Dsuite Dtrios combine.vcf.gz set.txt -o sample
Dsuite Dtrios g5mac3.recode.vcf set.txt -o sample -t species.newick
# set.txt: The left side contains species names, and the right side lists `Species1, Species2, ..., SpeciesN, Outgroup`
# -t: Species tree file is optional.

Step 3: P-value adjustment

install.packages('p.adjust')
install.packages("xlsx")
library(xlsx)

BBAA_P <- read.table("sample_BBAA.txt", as.is=T, header=T)
test <- p.adjust(BBAA_P$p.value, method="BH")
write.xlsx(test, file="BBAA_P.xlsx")
# Paste the resulting adjusted p-values back into the `sample_BBAA.txt` file.

Step 4: Plotting

cut -f 2 set.txt | uniq | head -n 5 > plot_order.txt
# Sorting
# -n: represents the number of lines in `set.txt`.
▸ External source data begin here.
Points on a hilly landscape, in no order, each with its height.
From any point a ball takes the steepest step (drop divided by distance) to one of its 4 nearest points. It stops when none of these is lower. Distance is the straight distance between rows; heights are no part of it.
basor height 257: [  7 -19  13   8 -10  68  10 -28  22]
par height 358: [-34  20  36 -16 -60  -5 -11 -51 -39]
tirek height 267: [ 14 -10   9   9 -15  72  -5 -42   5]
kan height 293: [-24  13   9 -20 -53  -9 -11 -42 -30]
Bime height 395: [-37  25  57  -1 -63  -2 -15 -64 -40]
Rala height 315: [  0   3   0 -17  39 -14   9  36  17]
movu height 439: [-22  -5 -14  10 -45 -83  -8  -6 -31]
bokil height 143: [ -8 -18   5  -7   8  -4  10   0  25]
tok height 554: [ 21   9 -28 -23  60   1  10  45  21]
pof height 245: [  0 -23   9   8  11  50   9  -5  34]
tena height 176: [-12 -16  -4  -6 -29 -32  -4 -23   3]
Supa height 490: [-13  -3  -1 -15 -37  17  -8 -29   0]
muz height 353: [-13  -7 -12   4 -46 -74  -7 -13 -22]
Tuzu height 276: [  8   1  13   6 -22  73  -7 -50 -18]
gol height 296: [  1  21  41  11 -31  74  -8 -58 -28]
guma height 646: [-11  25 -14  28  -3 -87 -16  86 -39]
fafi height 282: [ 14  -9  10 -11  48  50  16  24  39]
legaf height 456: [ 24   6 -26 -33  72  34  10  52  33]
meteg height 379: [ 20   3 -13 -29  69  44  13  45  33]
fuda height 359: [-15  -2  -1  -5 -40  -3  -5 -35  -2]
tipuf height 337: [ 40  -3  11  22  19 109   1 -73   6]
Vileb height 138: [  8  13 -30   6  32 -57  -4  66 -17]
futu height 253: [  7 -18  18  -1  24  62  12   3  34]
dib height 550: [-15  23  56  10 -45  47  -9 -67 -30]
sog height 247: [ -7 -17   5 -10 -15  19   9 -17  18]
fefun height 535: [-29  24  57   8 -64  21  -8 -74 -33]
nabe height 233: [ -8 -17   7  -1 -10  33   4 -15  27]
baf height 219: [-20   3  -1 -10 -50 -24  -5 -34 -18]
pep height 62: [  4  19 -39  22  22 -71 -10  87 -25]
meve height 196: [ -8 -23   6  -6  -2  13   5  -3  26]
fug height 270: [  8  -5   4   2 -19  56  -3 -32   8]
padim height 94: [-22  16   4 -21 -59 -43 -14 -39 -35]
rap height 451: [ -5   6   1  20  12 -74  -1  43 -21]
Siru height 214: [ -9 -12   1  -1  21 -31  11  19  16]
medig height 381: [ 34 -14   3  27  23 111   4 -55  19]
Roza height 472: [-37  20  67  10 -68  18 -13 -79 -37]
fote height 306: [ -9  -1 -13  -4 -52 -65 -13 -27 -30]
Dogu height 301: [ -5  11  25   1 -34  53  -8 -51 -15]
zolo height 283: [ 15  12  22  20 -13  89  -8 -65 -21]
Bogas height 249: [ -3   2   0   2  23 -51   5  31  -4]
goz height 431: [-10  -8   0  -5 -36  29  -4 -35   3]
baded height 284: [  6   0  10 -25  45  18  16  29  31]
Dep height 137: [ 23  10 -54  13  50 -44  -7  81  -7]
tepa height 160: [ -6  -7  -6   4   8 -41  10  10   9]
fazu height 70: [ -5  16 -12  22   0 -80 -16  69 -34]
Lufed height 357: [ -5   3   8  -3 -34  40 -11 -40  -6]
zoku height 246: [ 10   9 -12  -7  49 -26  10  45   6]
Dapuv height 309: [  9 -17  22   6  43  79  19   6  34]
kabub height 218: [-11 -13   1   0 -21   0   0 -20  11]
Giso height 405: [-16  11  19 -12 -42  39 -10 -48 -21]
kuv height 366: [ 28 -22   8  25  26  99  11 -38  28]
kabob height 225: [ -9  -7   2   4  -7 -59   7  13  -1]
zozok height 129: [ 17  15 -50  13  36 -50  -9  82 -11]
bapa height 65: [ 34  -6 -59 -18  75  -2  13  61  29]
zet height 252: [ -6  -6   7  -9  27 -26  12  23  11]
visu height 553: [-23  22  39  -2 -50  27 -12 -56 -30]
pomo height 30: [ -8 -17   0  -4  -6 -22   4  -9  17]
zik height 497: [ -7  -9  -6  21 -32 -89 -13  20 -24]
bebov height 784: [-10  -5  -2  31 -19 -94  -9  43 -25]
kefus height 374: [ 32  -4 -54 -24  76   7  13  60  41]
digob height 186: [  9   9 -16  -3  39 -42   7  47  -3]
mot height 234: [ -4 -14  10   1  17  29   4   3  42]
Guvot height 281: [ 27   8 -40  -9  56 -26   4  63   7]
gaba height 361: [-21  22  24 -15 -55   1 -10 -46 -27]
foga height 33: [ 29  -1 -59 -13  62 -18   4  65  19]
Nud height 571: [ 25   5 -40 -30  73  17  13  49  32]
Ler height 297: [ 30   2  16  18   3  96  -6 -70  -2]
Dof height 486: [ 39 -14 -62  -6  78  -5  10  73  44]
Dobip height 215: [  0  -4   0   0  11 -55  11  24   3]
Tivam height 241: [-15 -11  -4  -6 -41 -43  -2 -24 -11]
surar height 910: [ -20   14   -1   30  -28 -107  -16   66  -39]
neku height 248: [ -3   0  -5   5  15 -63   8  29   2]
rakog height 302: [ -7  -9  -1  13 -15 -72  -3  14  -9]
dap height 232: [  4  -7   8 -15  30   6  12  21  28]
bik height 275: [ 14 -26   7  18  13  77   8 -26  25]
tiga height 518: [-11   6   8 -16 -44  19  -8 -45 -23]

Where does a ball stop that starts at each point below?
guma: pep
zik: tepa
dap: pomo
Dof: foga
bik: pomo
Nud: foga
Bime: padim
Lufed: pomo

conda install conda-forge::ruby
wget https://github.com/mmatschiner/tutorials/archive/refs/heads/master.zip
unzip master.zip

ruby plot_d.rb BBAA_P.txt plot_order.txt 0.7 ade_BBAA_D_p.svg
ruby plot_f4ratio.rb BBAA_P.txt plot_order.txt 0.2 ade_BBAA_f4ratio_p.svg

Step 5: f-branch plotting

cd Dsuite/utils
python3 setup.py install --user --prefix=

Dsuite Fbranch species.newick sample_tree.txt > fbranch.out
# species.newick: Specify the species tree file.
# sample_tree.txt: Use the result file `sample_tree.txt` generated from `Dsuite Dtrios` with `-t` specified tree topology as input.
# Result: `fbranch.out`, f-branch statistics saved in matrix format.

python Dsuite/utils/dtools.py fbranch.out species.newick --outgroup Outgroup --use_distances --dpi 1200 --tree-label-size 30
# Arguments: `fbranch` file, species tree file, specified outgroup (must match the name in the tree), resolution (`dpi`), node label size.